The traditional PCR technology is to amplify the target gene by PCR amplification. A DNA template is duplicated into thousands of offspring and then detected by gel electrophoresis. However, the gel electrophoresis detection can only judge the molecular size of the amplified products, but can not deduce the content of DNA in the initial samples. Therefore, quantitative analysis can not be carried out. Real-time quantitative PCR can be used for absolute quantification and relative quantification, and absolute quantification is made of standard curves with a series of known concentrations. Under the same conditions, the fluorescence signal measured by the target gene was compared with the standard curve to obtain the quantity of the target gene. The standard sample could select purified plasmid DNA or ssDNA synthesized in vitro, and the relative content of DNA in the initial sample could be converted by internal parameters. Digital PCR is the third generation of PCR technology based on traditional PCR and real-time fluorescent quantitative PCR. It does not need standard products, nor does it need to make standard curves, that is, it can achieve more sensitive and accurate absolute quantification.
Another important factor in the high accuracy of digital PCR is the application of Poisson statistics to the detection of digital PCR. Because digital PCR is a terminal detection analysis method, if the target molecule is not well dispersed and there is more than one target DNA in a reaction chamber, then the concentration obtained is not credible. Poisson statistics is a descriptive method of random distribution. When the reaction chamber/droplet volume and the negative ratio are known, the initial concentration can be obtained by Poisson model. Therefore, if the reaction chamber is not saturated, the researchers can also calculate the number of starting molecules of the sample. Beer et al. have shown that the advantage of droplet-based method lies in its scalability. With the increase of the number of reaction containers, the quality of data increases accordingly. That is to say, when the number of reaction vessels is enlarged or increased, the Poisson accuracy will also increase.

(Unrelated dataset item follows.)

The rows are grouped in 4 ways, from coarse to fine. Each group lies inside one group of the grouping before and may be the whole of it. The rows also spread widely along 15 directions, which tell nothing about the answers.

At the same time, digital PCR can effectively avoid the influence of reaction inhibitors. As the reaction chamber increases, the reaction is less affected by the inhibitor.
Search the Web of Knowledge Platform Science Citation Index Expanded database for the keywords "digital PCR, dPCR" from 1999 to June 2016 (up to June 25, 2016). The search results show that there are 1 787 related articles, of which 1 405 articles of art type are analyzed by literature statistics. Figure 2 shows that the number of research papers related to digital PCR has increased year by year, and the number of papers has increased rapidly since 2010. Among many countries, the United States and China are the main countries in the research field of digital PCR (Figure 3). According to a study published by Kalorama Information, the global market for digital and qPCR is expected to reach US$3.97 billion in 2019, with China as the main emerging market.
In routine tissues and blood samples, it is difficult to detect single mutation because of its low somatic cell content. However, dPCR can dilute or partition the complex background with limited dilution, which can reduce the background signal of wild genotype, so that the low abundance target sequence can be detected sensitively, especially for the detection of rare mutations. Studies show that the mutation frequency as low as 1/100 000 can be detected by [5-6]. And with the increase of reaction chamber, the analysis of rare mutation is more sensitive.
DPCR has a wide range of applications and research in rare mutation detection, especially in cancer-related detection and quantitative research, such as EGFR [7], BRAF [8], KRAS [9], PIK3CA [10-11], JAK2 [12] and microRNAs [13]. PIK3CA can be activated by growth factors such as IGF-1, HGF and EGF. It acts with growth factors on receptor tyrosine kinase, promoting proliferation, angiogenesis and cell metabolism. Kim et al. used ddPCR to detect the PIK3CA mutation of free DNA in serum [10]. The low abundance PIK3CA mutation in serum was successfully detected. Thirty-eight metastatic cholangiocarcinoma samples were tested. One matched serum sample PIK3CA p.E542K was positive for 28 mutant copies, which was equivalent to the prevalence of 48 copies/mL serum and 0.3% allele. Another serum sample PIK3CA p.H1047R was positive for 10 mutant copies, which was equivalent to 18 copies/mL serum and 0.2% allele. The rate of disease. Miotto et al showed that EvaGreen dye method and TaqMan probe method could be used to detect circulating microRNAs in human plasma and serum by ddPCR.